Science 硬組織の維持に働く幹細胞の新たな研究手法と最近の知見 ②

続き:

 

1. 遺伝子改変マウスを用いた細胞系譜解析

 

 細胞培養の実験で、骨髄間葉系幹細胞の生体内における動態を理解することは難しい。以下に示す技術を用いて特定の細胞種を標識し、その挙動を経時的に観察する実験系が考案され、幹細胞の評価が生体内で可能になった。

 

1) Cre/lox システムにより生体内の細胞を標識する原理

 Creは、バクテリオファージ P1 に由来する DNA の組み換え酵素であり、loxP と呼ばれる配列に挟まれたDNA領域を除去する性質を持つ。GFP や Tomato などの標識遺伝子(レポーター遺伝子)の上流に loxP 配列で挟み込んだ stop 配列(loxP-stop-loxP)を配置する。通常では、レポーター遺伝子は発現しないが、そこへ Cre 組み換え酵素が作用すると stop コドンが外れてその発現が誘導される。また、マウス染色体上の ROSA26と呼ばれるゲノム領域に人為的に導入された遺伝子は、ほぼすべての組織で発現する。

 したがって、ROSA26遺伝子座に、上述したloxP-stop-loxP/レポーター遺伝子を導入したマウスでは、いかなる細胞で Cre が活性化した場合でも、それに対応してレポーター遺伝子の発現が上昇し、細胞が標識される。

 

2) 特定の細胞を標識する原理

 前述の Cre/loxP システムを用いて、生体における単一の細胞種のみを標識するためには、Cre を特定の細胞だけに発現させる必要がある。生体における各種細胞間の遺伝子の発現は異なるが、この細胞特異性を利用することにより、単一の細胞種での Cre の発現が実現する。遺伝子発現は、遺伝子をコードするDNA領域の上流に位置するプロモーターと呼ばれる部位に転写因子が結合することにより誘導される。

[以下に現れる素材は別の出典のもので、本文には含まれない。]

Rows are one point carried round by a steady rotation, each followed by how many steps it has turned.
The counts run from 0 to 696.
1.87	-1.78	2.15	1.91	-0.39	0.94	-0.21	0.91	-1.88	-1.73	1.26	-2.66	-3.32	0.09	-0.70	-0.28	0.35	1.97	2.13	0.58	-0.92	-0.53	0.48	-2.66	-1.10	2.01	0.11	-1.75	-0.06	2.10	-0.48	0.17 : 208
1.33	0.50	1.61	-1.16	1.25	-2.12	1.29	-0.26	1.59	-1.55	0.08	-0.58	-2.95	0.34	0.06	-0.66	0.25	-0.14	2.23	1.14	-3.39	-0.81	0.87	-3.54	2.66	0.72	-1.91	0.76	-0.11	-0.40	-0.84	-0.76 : 286
0.07	-0.31	2.08	0.85	-0.37	-1.25	-1.59	0.95	1.51	-3.94	0.36	-1.63	-4.19	0.83	0.56	1.69	0.50	-1.24	-0.11	-0.34	-0.62	-0.03	-0.07	-2.39	0.76	-0.41	-0.08	0.45	0.11	-0.07	0.95	-2.32 : 500
-2.45	-2.52	0.05	2.13	-1.35	-0.10	-1.08	0.26	-1.97	-2.53	1.52	-0.83	-2.94	0.71	1.51	0.41	0.10	0.94	1.68	0.15	-0.18	-1.14	-0.75	-1.10	-0.20	-1.02	0.69	-1.34	2.27	3.02	-0.68	0.07 : 6
-0.47	-2.96	0.31	2.29	-1.38	-0.78	-0.57	-0.06	-2.72	-0.66	0.66	3.10	-2.42	1.82	1.29	1.29	-2.13	-0.40	1.71	-0.46	1.88	-0.26	1.34	0.31	0.45	0.96	-0.18	-2.61	0.58	1.48	-1.56	-0.19 : 19
-0.73	0.02	1.15	1.01	2.33	-0.10	0.71	-0.45	0.85	-2.47	0.28	-1.00	-3.64	0.63	2.17	-0.69	-1.73	-2.56	0.70	2.17	-2.07	-1.47	0.93	0.35	1.70	-0.73	0.73	1.43	1.71	0.90	0.10	0.32 : 544
1.67	-1.99	3.63	1.17	1.34	-0.92	-0.32	-0.91	0.13	-1.49	-1.07	1.91	-2.98	1.50	1.38	0.82	-1.43	-0.48	1.11	1.01	-0.41	1.09	3.33	-0.96	0.05	2.24	-0.40	0.74	-0.13	-1.45	-0.94	-1.24 : 428
0.04	-1.60	1.35	-0.94	0.58	-3.23	0.74	0.29	0.07	-0.95	-1.54	1.02	-1.60	2.11	0.14	-0.02	0.00	0.41	2.90	0.74	-2.13	-1.38	3.30	-1.94	2.96	0.96	-0.92	0.81	0.02	2.03	-0.50	1.89 : 141
1.68	0.39	-0.50	0.40	-2.30	-0.45	-0.96	-0.56	0.46	-1.46	0.85	-0.39	-3.39	1.53	1.42	1.60	1.06	-2.19	-0.14	1.86	-1.31	-1.15	-0.37	-2.34	2.16	0.39	-1.78	-0.63	-2.10	0.17	2.50	-1.09 : 115
1.61	-1.87	2.50	1.67	0.65	1.62	-2.37	1.31	-1.34	-3.12	0.30	0.40	-0.85	1.24	1.78	0.28	0.08	0.40	1.96	1.58	-0.55	0.80	2.44	-0.35	-0.67	2.04	0.50	-2.14	0.18	-0.94	0.17	0.82 : 439
1.14	0.19	-1.52	1.76	0.72	-1.36	1.50	0.89	0.83	-1.95	-1.15	1.65	-2.94	-0.17	1.72	0.48	0.68	-1.62	1.87	0.24	-0.13	0.22	1.70	-2.33	0.18	0.78	-2.17	-0.08	-0.73	-0.29	2.54	0.63 : 578
0.02	-1.66	-0.64	1.96	-1.60	0.36	0.68	0.69	-0.64	-1.59	0.35	-1.48	-2.68	1.98	0.46	-0.76	-3.31	-1.85	2.24	-0.49	-0.08	-2.47	-0.57	-0.76	0.52	1.50	-0.40	-0.55	-0.37	1.93	-2.50	0.56 : 467
2.03	-1.21	-0.37	3.24	-0.31	-0.04	0.64	1.79	1.19	-1.69	0.95	0.66	-1.72	1.78	2.75	-0.27	-2.33	0.62	-0.03	1.12	1.16	-2.46	-0.30	-1.55	1.55	-0.33	-1.59	-2.22	1.35	1.39	-0.32	1.33 : 480
-0.85	-0.63	-3.03	-0.21	-2.17	-0.57	0.40	0.31	-2.15	-1.51	1.55	0.14	-3.17	0.88	-0.05	-0.31	-1.71	-2.52	2.86	-0.04	-0.55	-0.87	-1.06	-1.47	2.30	0.56	-1.63	-1.87	-0.46	1.27	-0.70	-0.21 : 161
1.78	-0.55	-1.99	3.21	-0.23	-0.83	1.31	0.26	0.67	-0.34	0.11	0.99	-3.62	1.31	1.39	-0.44	-1.67	-2.95	1.01	0.34	0.66	-0.69	1.47	-0.90	1.34	0.43	-3.20	-0.43	-1.97	0.52	0.21	0.01 : 262
-2.00	-1.85	0.49	-1.01	1.08	-0.88	-1.32	-1.12	-0.34	-1.31	1.15	2.98	-2.89	1.16	1.39	0.25	-2.01	-1.31	1.00	1.11	-1.30	0.55	1.88	0.07	2.72	-1.39	-0.13	-0.69	2.16	-0.12	-1.25	-1.76 : 631
3.19	-1.63	1.67	2.32	-1.56	1.17	-1.39	1.52	0.52	-2.20	0.71	-1.54	-1.45	1.69	1.55	0.20	-0.22	1.02	0.27	0.66	0.47	-1.47	-0.21	-3.01	-0.67	1.61	-0.94	-2.70	-0.50	0.86	0.05	0.14 : 582
0.08	-0.47	0.25	-1.07	1.32	-1.78	1.92	-0.07	-0.20	-0.94	1.03	1.65	-2.77	-0.11	1.21	1.35	-0.83	1.04	1.73	2.11	-1.18	-2.65	0.75	-1.87	3.43	-0.49	-0.43	-1.18	2.48	1.85	0.54	1.73 : 84
-1.00	-2.77	0.88	3.19	0.87	-1.51	-0.73	0.07	0.36	-1.39	0.91	0.06	-3.99	0.16	2.25	-0.61	1.27	1.42	0.20	0.18	-0.18	0.85	0.94	-1.81	0.19	-2.36	-1.78	-0.78	1.92	1.61	0.01	-1.45 : 108
-2.52	-2.24	1.50	0.73	-0.31	-0.49	-0.85	-1.94	-2.41	-2.08	1.24	0.99	-4.27	-0.06	1.78	2.57	0.27	0.60	1.24	0.71	-0.12	-0.21	-0.19	0.05	0.00	-0.31	1.83	-1.31	2.68	1.45	0.22	-1.36 : 167
0.50	-1.14	-2.79	1.11	0.32	-0.45	0.56	0.07	-0.38	-0.88	0.49	3.86	-2.55	0.84	2.13	-0.12	-1.99	-2.42	1.63	1.28	0.02	0.59	1.81	0.17	1.87	0.36	-1.88	-2.54	0.53	-1.04	0.29	-0.35 : 406
-0.88	-3.17	0.95	2.40	-1.19	0.50	-0.41	-0.36	-1.10	-1.24	0.35	-0.76	-2.25	2.23	1.32	-0.32	-2.33	-0.79	0.87	0.50	-0.02	-2.34	0.29	-0.86	0.13	-0.52	0.59	-0.70	0.99	3.39	-1.81	-0.69 : 628
1.22	-2.60	0.10	1.21	-1.48	1.23	-0.54	0.48	-2.65	-0.13	0.52	-0.97	-1.03	1.60	0.07	-1.33	-0.86	-0.42	3.00	1.44	-1.64	-1.80	1.28	-1.07	0.58	1.82	-0.49	-2.11	-1.16	3.09	-0.61	1.60 : 220
-0.09	-2.81	0.37	2.74	-0.42	-1.08	-1.70	0.66	-0.64	-0.63	1.50	-0.43	-2.87	1.28	0.72	-1.84	0.79	-0.23	0.38	0.20	-0.94	0.51	1.83	-1.03	1.68	-1.96	-3.10	-1.60	-1.27	2.39	-0.21	-1.23 : 424
0.84	-1.97	-1.03	-0.33	-0.58	-0.67	1.61	-0.17	0.60	0.37	-0.61	2.58	-0.53	1.82	1.56	-0.87	-3.15	-0.36	1.71	1.76	-1.07	-2.04	1.49	-2.02	2.48	0.66	-1.20	-1.75	1.51	1.12	-1.25	0.78 : 549
2.83	-2.25	1.58	1.99	-0.62	1.66	-2.11	1.26	-1.40	-0.74	0.88	0.05	-0.45	1.71	1.94	-0.53	0.08	0.46	0.38	2.45	-0.61	-0.49	1.98	-1.00	0.92	1.26	-0.76	-2.96	-1.21	1.31	0.72	0.72 : 278
2.20	-2.48	2.38	3.14	0.70	2.01	-0.94	0.36	-0.36	-0.01	0.79	-0.42	-1.17	1.37	2.11	-2.06	-0.23	0.54	0.95	2.74	-1.24	0.99	2.79	-0.30	0.62	0.40	-1.59	-1.97	-0.38	0.86	-0.16	0.42 : 279
-0.47	0.17	1.84	-1.13	1.19	-0.28	0.45	-0.54	-2.45	-3.13	-0.09	0.54	-3.48	0.46	0.08	2.47	-1.28	-1.16	3.12	1.32	-1.26	-1.02	1.63	-0.06	0.64	2.39	2.00	0.23	1.03	0.22	-0.32	1.10 : 226
1.97	-1.33	3.34	-0.06	0.91	0.81	-0.75	-1.76	-0.21	-1.34	-1.56	1.12	-1.55	1.68	2.32	0.69	-0.18	-0.39	1.07	3.12	-2.50	0.06	3.01	-0.92	0.97	1.95	0.66	0.76	0.35	-0.17	0.78	0.00 : 54
0.12	0.21	1.08	-0.50	1.17	-1.98	2.28	0.04	-0.40	-1.94	-0.22	1.22	-3.28	0.85	0.37	1.89	-1.18	0.44	1.70	0.83	-0.49	-3.32	0.59	-1.65	2.91	0.64	0.47	0.01	1.19	2.24	-0.17	1.93 : 83
-0.35	-1.72	-1.43	1.08	-1.24	-0.35	-0.10	-1.37	0.44	-0.09	-0.26	0.04	-0.76	2.33	3.49	-2.32	-0.45	-0.72	2.90	2.20	-3.64	0.94	0.61	-0.66	1.54	0.52	-2.11	-0.50	0.74	-0.73	-0.96	1.29 : 608
0.36	-2.49	2.43	0.95	0.14	-0.75	-0.76	0.45	1.49	-2.23	-1.10	1.23	-2.04	1.93	1.86	1.49	-2.07	0.45	-0.62	1.03	0.37	-2.19	1.60	-2.02	0.90	-0.77	0.76	-0.22	2.44	1.67	-0.41	-1.22 : 255
0.80	-1.96	3.68	1.16	1.06	-0.29	0.42	-1.10	-1.87	-1.29	-0.73	-0.02	-2.60	1.19	1.22	0.54	-0.31	1.80	2.06	2.05	-2.02	-0.08	1.58	-0.38	-0.45	2.20	0.88	0.56	1.43	0.32	-1.24	1.33 : 370
1.59	-0.06	-1.04	-0.90	0.19	-0.04	0.08	1.57	0.51	-1.91	0.28	0.20	-0.12	1.36	1.68	-1.03	-0.83	0.15	1.98	2.16	-2.30	-2.69	1.11	-2.04	3.60	0.82	-0.76	-1.87	0.65	1.36	0.48	2.47 : 72
0.74	-0.97	-1.30	2.01	-1.38	0.97	-0.38	-0.87	-0.80	-0.88	-0.75	1.86	-2.51	1.45	3.60	1.54	-0.85	-2.56	-0.15	1.74	0.32	-0.56	0.34	0.15	-0.69	1.26	-0.92	-1.19	-1.01	0.94	2.28	-0.03 : 565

 したがって、目的細胞で特異的に活性化するプロモーター領域の下流に Cre をコードする遺伝子を配置した遺伝子改変マウスでは、目的の細胞のみで Cre の発現が誘導される。以上の細胞特異的な Cre の発現遺伝子と、レポーターシステムを組み込んだ遺伝子改変マウスを用いて、生体内で目的の細胞のみを標識することができる。

 

3) 細胞を標識する時期を制御する原理

 生体内で Cre を発現させるタイミングを人為的にコントロールすることにより、細胞を標識する時期を調節することができる。エストロゲン受容体(ER)の変異体(ERT2)は、エストロゲンとの親和性がなく、その類似化合物であるタモキシフェンと結合する。

 Cre と ERT2の融合タンパク質は、通常は細胞質に局在するが、タモキシフェンと結合すると核に移行して Cre の活性が機能する。すなわち、タモキシフェンを投与するタイミングで、目的の細胞を標識することができる。タモキシフェンの生体内での半減期が48時間以内であるため、誘導された Cre の機能発現は一過性である。

 標識された特定の細胞を長期間にわたり観察し、その永続性(自己複製)と子孫細胞への多分化能を観察することにより、生体内における幹細胞性を評価することができる。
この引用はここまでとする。